Hello,
I want to present the results of one more tests I wanted to do. I have noticed that llama2-7b gives weird (read incorrect) results when used with Float16. I have set-up a small test demostrating the behavior to nail-down the source, but I have failed in this regard so far.
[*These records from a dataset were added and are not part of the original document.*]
One turn moves each row of this set onto another row. After a few examples, where does it send each row asked below?
niri: [-1.61 -2.04 -3.06  0.41  1.06  1.87  2.59  1.71 -0.57  1.46 -0.53  0.25]
voso: [-3.05  1.55  1.54  0.74  3.01 -0.79 -1.55 -2.01  2.82  0.79  1.02 -0.75]
vubim: [-3.26 -2.46 -0.80  0.49 -2.59  0.82 -0.58 -2.07  1.07 -1.04  1.39 -0.06]
suvir: [ 1.07  4.37 -1.49 -0.20  0.74  0.89  0.68  1.06 -1.06  1.71 -0.20 -0.62]
Zal: [-3.58  2.54  1.95 -0.40  2.08 -0.95 -1.31 -1.24  2.83  1.26  0.00 -1.03]
luta: [-1.62 -0.26 -0.69 -0.82  1.67  0.08  0.96 -2.57 -3.81 -0.54  0.71 -2.63]
rumoz: [-1.93 -0.99 -0.78  0.73  2.01  2.01 -1.45 -0.91 -2.39  1.22  4.03 -1.61]
Peze: [-2.54  1.53  1.55 -0.50  2.68 -1.50 -1.19 -1.71  2.99  0.54  1.02 -0.64]
seze: [ 0.55  4.56 -2.81 -0.06  0.70  1.17 -0.74  0.30 -0.42  1.53 -0.16 -1.29]
lidu: [-3.01 -2.03 -1.69 -0.26 -3.20  0.14  0.18 -1.77  1.01 -0.82  1.02  0.01]
resir: [ 0.76  4.67 -1.96  0.23  0.88 -0.14 -0.42  0.13 -0.68  1.65  0.01 -0.96]
lod: [-3.17 -2.40 -0.99 -1.03 -2.68  0.36 -0.98 -1.09  1.25 -1.28  2.05  0.17]
Zolan: [-1.51 -1.94 -1.54  0.66  0.84  1.69  2.17  3.09 -1.42  1.16 -0.41  0.12]
sulav: [-2.87 -1.97 -0.50  0.15 -3.15 -0.23 -0.32 -1.88  0.67 -1.38  1.31  0.03]
banov: [-1.11 -0.62 -2.23  0.61  3.06 -2.48 -0.55 -1.27 -1.13 -1.89 -1.10 -1.74]
Telis: [-3.11 -1.48 -0.35 -0.19 -2.63 -0.25 -0.11 -1.51  2.38 -1.17  1.16  0.92]
goni: [-2.84  1.62  1.13 -0.28  3.30 -0.50 -0.15 -2.37  2.88  1.70  0.61 -0.56]
fipe: [ 0.71  4.52 -1.90  0.65  1.38  0.80 -0.16  0.39 -0.85  1.00 -0.78 -1.23]
lagi: [-3.17  2.01  0.81 -0.04  2.78 -1.25 -1.70 -2.18  3.12  0.47  1.02 -1.01]
nago: [-1.41 -2.05 -2.41  0.60  0.94  2.64  2.02  2.47 -1.33  1.20 -0.54 -0.31]
Pudep: [-3.34 -2.40 -1.40 -0.27 -2.02  0.33  0.33 -1.33  1.46 -0.97  2.28  0.48]
Lovi: [-3.54 -1.76 -1.81 -0.45 -2.72  0.36 -0.75 -2.09  1.28 -0.75  1.25 -0.59]
fikad: [-0.87 -1.62 -1.88 -0.42  1.00  2.18  2.27  2.42 -1.12  1.23 -0.09 -0.03]
Guvul: [-3.66  0.97  1.69  0.02  2.54 -1.25 -0.77 -1.91  2.82  1.43  0.84 -0.83]
zile: [-0.18 -1.17 -2.34  2.33  2.35 -0.71 -2.47 -0.93 -0.04 -0.25  2.68  0.45]
Keki: [-1.91 -2.07 -2.16  0.49 -0.11  2.07  1.84  3.50 -0.75  1.43 -0.14 -0.11]
nive: [ 0.65  4.75 -1.97 -0.24  1.82  0.51  0.56  0.40 -0.97  0.95 -0.57 -1.26]
rupu: [-3.57  1.45  2.47  0.16  2.56 -1.03 -1.14 -1.50  2.08  1.01  0.66 -1.09]
Faz: [ 1.05  4.24 -1.53 -1.06  1.81  0.30 -0.45  0.74 -1.07  0.80 -0.19 -1.26]
dume: [-1.52 -1.70 -2.72  0.23  0.29  2.34  2.65  2.62 -1.55  1.35  0.10 -0.52]
volab: [ 1.02  4.47 -1.48  0.43  0.41  0.18 -0.37  0.33 -1.42  1.16 -0.06 -0.39]
zige: [-1.46 -1.95 -2.40  0.33  1.21  1.77  2.38  2.93 -1.36  1.69 -0.45 -0.32]

lod moves to Peze
volab moves to Zolan
Now these:
lidu moves to Guvul
seze moves to niri
rumoz moves to zile
Keki moves to Telis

Here is how it goes.
using ProfileSummarizer
using Transformers
using Flux
using TextEncodeBase
using NeuralAttentionlib
using HuggingFaceApi
using FiniteDifferences
using Zygote
using CUDA
using StatsBase
CUDA.device!(0)
textenc = HuggingFace.load_tokenizer("meta-llama/Llama-2-7b-chat-hf"; auth_token = access_token);
model = HuggingFace.load_model("llama", "meta-llama/Llama-2-7b-chat-hf", "forCausallm", auth_token = access_token);
embeddings = model.model.embed.token.embeddings;
decoder = model.model.decoder;
function test_precisions(layer;togpu = gpu, use_hidden = true)
layer = cpu(layer)
tokens = TextEncodeBase.encode(textenc, "the most important text for this test").token
xx = embeddings * tokens
os = map((f16, f32)) do f
l = togpu(f(layer))
Īø = togpu(f(xx))
use_hidden ? l((;hidden_state = Īø)).hidden_state : l(Īø)
end
maximum(abs.(os[1] .- os[2]))
end
test_precisions(decoder;togpu = gpu)
# 80.53846f0
test_precisions(decoder;togpu = cpu) # be aware that this takes ages to execute
# 80.53849f0
test_precisions(decoder.layers[1][1];togpu = gpu)
# 0.023721457f0
test_precisions(decoder.layers[1][1];togpu = cpu)
# 0.07958412f0
test_precisions(decoder.layers[1][1].attention;togpu = gpu)
# 0.003145814f0
test_precisions(decoder.layers[1][1].attention;togpu = cpu)
# 0.010890484f0
test_precisions(decoder.layers[1][1].feedforward;togpu = gpu)
# 0.0047082305f0
test_precisions(decoder.layers[1][1].feedforward;togpu = cpu)
# 0.055611372f0
In other words, for some reason, llama2 computational model accumulates errors between Float16 and Float32. I have found surprising the difference is so high on the end (80). According to the model card https://huggingface.co/meta-llama/Llama-2-7b-chat-hf/blob/main/config.json, the model was trained in Float16. Would be great if someone with a good python skills can execute similar test in pytorch, as I do not have easy access to the environment with working pytorch on A100.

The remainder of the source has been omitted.